# Anybody Run lake Harris ?



## noeettica (Sep 23, 2007)

Anyone Run Lake harris and can suggest put in spots ...Pitfalls Advantages ?

Bigger than Lake tarpon ?

Dave


----------



## Guest (Jun 20, 2008)

I would take a boat myself. LOL

I'm not an expert on the area but I think it has two public ramps. One on 27 and the other on 19 at the bridge. Large body of water can get rough with a summer storm. Have not been on it since I was a kid which is probably longer than you have been alive. ;D ;D ;D

I know my dad used to canoe "The Chain".


----------



## boggob (Feb 20, 2007)

Lake Yale?

http://www.lakecountyfl.gov/pdfs/boating/boat_ramps_locations_map.pdf
http://www.lakecountyfl.gov/boating/boat_ramps.aspx

Dead River has some restaurants, Dora canal is a nice boat ride.  AS far as fishing goes I would try areas of the lake that are less developed.  But beyond that I have no idea.  Its been a long time.

This seems to have good info:
http://www.lakecountybass.com/harris_chain_fishing.html


----------



## OZELLOrocksMYskiff (Feb 26, 2008)

We do a lot of stuff on Harris and Eustis, Dorra..etc. This is a HIGHLY populated lake as far a fish goes.
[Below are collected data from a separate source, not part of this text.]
Here is a tiny trained network, its code and every weight. The questions are about switching its units off for an input and a target symbol, where a switched-off unit gives its printed mean instead of its output.

import numpy as np


def w(rows, s, z=0):
    codes = np.array(rows[::2]) - 128.0
    scale = np.full(codes.shape[1], s)
    scale[-1] = z or s
    return codes * scale


def norm(h):
    return h / np.sqrt((h * h).mean(-1, keepdims=True) + 1e-5)


def f(y):
    return np.maximum(y, 0)


def softmax(a):
    e = np.exp(a - a.max(-1, keepdims=True))
    return e / e.sum(-1, keepdims=True)


def log_softmax(a):
    a = a - a.max(-1, keepdims=True)
    return a - np.log(np.exp(a).sum(-1, keepdims=True))


def net(x, mask):
    ids = ['ΓΔΞΨαβεζηθλμστφω'.index(c) for c in x.split()]
    T = len(ids)
    res = E[ids] + P[:T]
    u = 0
    for l in range(2):
        r = norm(res)
        for j in range(3):
            rows = slice(2 * j, 2 * j + 2)
            q, k, v = (r @ M[l][rows].T for M in (Q, K, V))
            z = softmax(np.where(np.tri(T) > 0, q @ k.T / 2**0.5, -1e9)) @ v
            o = O[l][rows]
            res = res + np.where(mask[u + j], z, o[:, -1]) @ o[:, :-1]
        u += 3
        y = f(norm(res) @ A[l][:, :-1].T + A[l][:, -1])
        res = res + np.where(mask[u : u + 8], y, B[l][:, -1]) @ B[l][:, :-1]
        u += 8
    return log_softmax(norm(res)[-1] @ U[:, :-1].T + U[:, -1])


Q, K, V, O, A, B = {}, {}, {}, {}, {}, {}
E = w([
[124,111,146,141],'Γ',
[80,124,176,109],'Δ',
[135,112,133,148],'Ξ',
[87,38,163,148],'Ψ',
[87,147,252,66],'α',
[49,188,154,88],'β',
[80,119,174,99],'ε',
[146,113,126,156],'ζ',
[117,122,88,146],'η',
[122,117,92,135],'θ',
[124,117,91,136],'λ',
[119,125,140,116],'μ',
[141,121,95,125],'σ',
[102,117,74,137],'τ',
[124,118,91,136],'φ',
[117,172,125,125],'ω',
],0.029)
P = w([
[2,161,85,135],'0',
[16,154,129,147],'1',
[51,146,138,157],'2',
[76,138,139,150],'3',
[101,134,142,145],'4',
[122,131,143,144],'5',
[142,127,145,137],'6',
[161,120,142,127],'7',
[182,115,144,120],'8',
[204,111,142,115],'9',
[226,108,140,106],'10',
[229,101,131,93],'11',
],0.0079)
Q[0] = w([
[175,209,133,128],'L0H1',
[75,126,133,128],'L0H1',
[182,144,67,185],'L0H2',
[132,229,67,132],'L0H2',
[139,1,111,129],'L0H3',
[144,189,116,174],'L0H3',
],0.0095)
K[0] = w([
[97,189,121,78],'L0H1',
[112,181,132,134],'L0H1',
[218,135,105,190],'L0H2',
[140,191,84,124],'L0H2',
[209,2,170,9],'L0H3',
[145,177,56,232],'L0H3',
],0.0084)
V[0] = w([
[240,166,145,110],'L0H1',
[127,113,182,119],'L0H1',
[101,109,160,120],'L0H2',
[72,89,78,3],'L0H2',
[126,80,203,47],'L0H3',
[103,96,96,112],'L0H3',
],0.008)
O[0] = w([
[37,199,117,181,1],'L0H1',
[129,211,77,118,117],'L0H1',
[156,254,141,193,149],'L0H2',
[141,131,145,124,151],'L0H2',
[156,147,130,207,138],'L0H3',
[111,24,180,174,156],'L0H3',
],0.0069)
A[0] = w([
[121,124,156,184,32],'L0N1',
[191,206,111,89,214],'L0N2',
[154,139,188,1,224],'L0N3',
[108,126,107,159,5],'L0N4',
[173,87,136,127,89],'L0N5',
[65,117,70,102,139],'L0N6',
[91,101,150,213,204],'L0N7',
[160,154,200,175,193],'L0N8',
],0.011,0.0021)
B[0] = w([
[168,148,131,83,152],'L0N1',
[52,104,126,188,162],'L0N2',
[51,136,105,207,255],'L0N3',
[104,186,253,110,130],'L0N4',
[10,117,75,75,235],'L0N5',
[103,180,157,95,177],'L0N6',
[105,73,66,1,199],'L0N7',
[84,70,86,187,223],'L0N8',
],0.005,0.0055)
Q[1] = w([
[201,240,132,139],'L1H1',
[189,225,178,100],'L1H1',
[33,114,3,129],'L1H2',
[102,159,101,72],'L1H2',
[51,111,84,254],'L1H3',
[125,142,148,50],'L1H3',
],0.0072)
K[1] = w([
[30,144,204,101],'L1H1',
[64,92,194,9],'L1H1',
[215,105,170,248],'L1H2',
[144,86,153,107],'L1H2',
[108,169,141,192],'L1H3',
[119,71,76,58],'L1H3',
],0.011)
V[1] = w([
[221,59,213,105],'L1H1',
[227,167,58,144],'L1H1',
[25,22,254,80],'L1H2',
[195,203,180,72],'L1H2',
[137,64,175,197],'L1H3',
[201,105,8,169],'L1H3',
],0.0069)
O[1] = w([
[68,254,140,95,119],'L1H1',
[51,72,98,57,92],'L1H1',
[186,127,67,119,248],'L1H2',
[122,113,141,52,42],'L1H2',
[150,99,170,107,148],'L1H3',
[72,95,78,148,97],'L1H3',
],0.0086,0.011)
A[1] = w([
[153,53,214,132,252],'L1N1',
[195,160,93,72,119],'L1N2',
[51,73,157,40,188],'L1N3',
[193,167,132,86,114],'L1N4',
[97,156,47,139,146],'L1N5',
[181,119,38,97,148],'L1N6',
[2,182,155,179,194],'L1N7',
[169,47,111,124,164],'L1N8',
],0.008,0.0029)
B[1] = w([
[92,114,80,71,203],'L1N1',
[217,119,209,174,161],'L1N2',
[180,103,115,204,138],'L1N3',
[167,17,138,62,134],'L1N4',
[254,179,154,71,180],'L1N5',
[30,173,223,131,250],'L1N6',
[157,165,76,92,167],'L1N7',
[56,191,148,111,253],'L1N8',
],0.0064,0.0072)
U = w([
[163,179,102,196,45],'Γ',
[189,97,154,135,219],'Δ',
[111,174,124,160,207],'Ξ',
[166,117,117,153,189],'Ψ',
[177,104,168,102,182],'α',
[123,153,204,104,201],'β',
[195,89,155,135,190],'ε',
[75,229,131,109,36],'ζ',
[114,95,106,129,98],'η',
[100,102,110,112,113],'θ',
[84,91,98,101,216],'λ',
[170,88,98,236,1],'μ',
[76,117,105,96,155],'σ',
[152,1,114,128,92],'τ',
[101,105,110,114,87],'φ',
[126,104,129,146,105],'ω',
],0.014,0.0027)

Each question gives the input, a string of symbols that net reads in full, and the target symbol t.
The units are the heads (2 rows each of Q, K, V and O) and the neurons (one row each of A and B). Each row of codes is followed by its name. A weight is (code - 128) times the scale printed after its matrix; where a second scale follows, it is the last column's (O, A, B and U).
mask holds one flag per unit, layer by layer, with each layer's heads first. A switched-off unit (its flag False) gives its mean, the last column of its rows in O or B, instead of its output. The means were averaged over made-up inputs and are rounded, as every weight is.
A unit's drop is (log p(t) with every unit on - log p(t) with that unit switched off) / (log p(t) with every unit on - log p(t) with every unit switched off).
The circuit of an input: a set's keep is (log p(t) with only the set's units on - log p(t) with every unit switched off) / (log p(t) with every unit on - log p(t) with every unit switched off). Starting from the 12 units with the biggest drops (on a tie, the unit counted first), units are removed one at a time, each time the one whose removal leaves the highest keep (on an exact tie, the one counted first), for as long as the keep stays at least 0.8.
circuit, biggest first: the units of the circuit, biggest drop first
unit that matters most: the unit with the biggest drop
top k neurons: the k neurons with the biggest drops, biggest first
top k neurons in layer l: the k neurons of layer l with the biggest drops, biggest first
heads that matter: for each layer, one digit per head in row order, 1 if its drop is at least 0.15 and else 0, layers parted by /
input ε μ β Δ λ η Γ σ Ξ ζ ε, target ζ: circuit, biggest first	L0N3, L1H1, L0H2
input ε μ μ ω α ω ε μ σ, target μ: unit that matters most	L0H1
input σ μ ζ α ε Δ ζ Γ η ζ Δ, target ζ: heads that matter	010 / 111
input τ σ Ξ σ Γ μ θ μ Γ, target μ: circuit, biggest first	L0H3, L0N8
input Δ ζ ε, target ζ: top 3 neurons	L0N3, L1N1, L1N7
input σ λ τ ε λ Ξ θ ζ Γ, target ζ: circuit, biggest first	L1H1, L0N3, L0H1
input σ Ξ σ ω Ξ Δ ω ε Γ λ, target Γ: top 3 neurons	L1N6, L0N3, L1N8
input β Ψ λ Ξ μ α Γ μ Γ, target μ: circuit, biggest first	L0N8, L0H1
input Ξ ω Δ τ Ξ, target τ: circuit, biggest first	L0N5, L0N7
input Δ τ θ Ψ ω, target Γ: top 2 neurons in layer 0	L0N3, L0N2
input Δ λ μ θ η α σ μ ε Γ λ, target Γ: top 3 neurons in layer 1	L1N6, L1N8, L1N5
input μ τ Γ, target τ: heads that matter	000 / 100
input Δ θ Ψ Γ Δ σ ζ λ, target ζ: circuit, biggest first	L1H1, L1N6, L0N3
input Ψ λ α τ λ, target τ: circuit, biggest first	L1H1
input ε τ ε, target τ: top 3 neurons	L1N6, L1N1, L0N6
input ω ω Ξ ω α Ψ ζ α Γ θ, target Γ: top 2 neurons	L0N3, L0N8
input λ σ α Ξ μ α τ Ξ, target τ: circuit, biggest first	L0N5, L1H1
input Ψ ω μ τ τ φ ε φ Γ β ζ Γ, target ζ: top 2 neurons in layer 0	L0N3, L0N8
input τ ζ ζ ζ φ, target ζ: top 4 neurons	L0N3, L1N6, L0N6, L0N8
input Ψ ω θ Ξ λ Δ ζ Δ, target ζ: unit that matters most	L0N3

We were up there last friday shocking LMB's and the fish there are everywhere man.Its fairly deep..VERY nice habitat, thats all they need. Big girls are deep if your fishing bass.  As for putting in there are a bunck of ramps...probably the most popular is Qweer pier off HWY.27. you cant miss it. There is another safe one off HWY.19 called hickory point. ;D


----------



## InletRat (Aug 17, 2008)

pretty sure hickery point charges for use of ramp but your really close to the bridge. if your looking for good lakes in lake county the holly chain is nice and clean and big theres a ramp on hwy450. lake yale has a few ramps 2 right off of 452 i fished and gatored a lot on that lake when i was young.


----------



## tailgator (Aug 17, 2008)

I dont fish the BIG lakes. But, if you want to fish Harris, I have heard that you cant go wrong woth the 9th street canal. Lake Eustis is good in canal areas also. I prefer smaller lakes. I have heard Lake Holly is good, but I have never fished it. Lake Yale is good, lots of pads, structure etc.

I suggest Lake Dalhousie (crystal clear water). The ramp is on burhans road (off of Bill Collins road) or Lake Umatilla (ramp is off of Lakeview? which is off of 19). Lake U has stained water with a combo of cover areas and DEEEP holes.


----------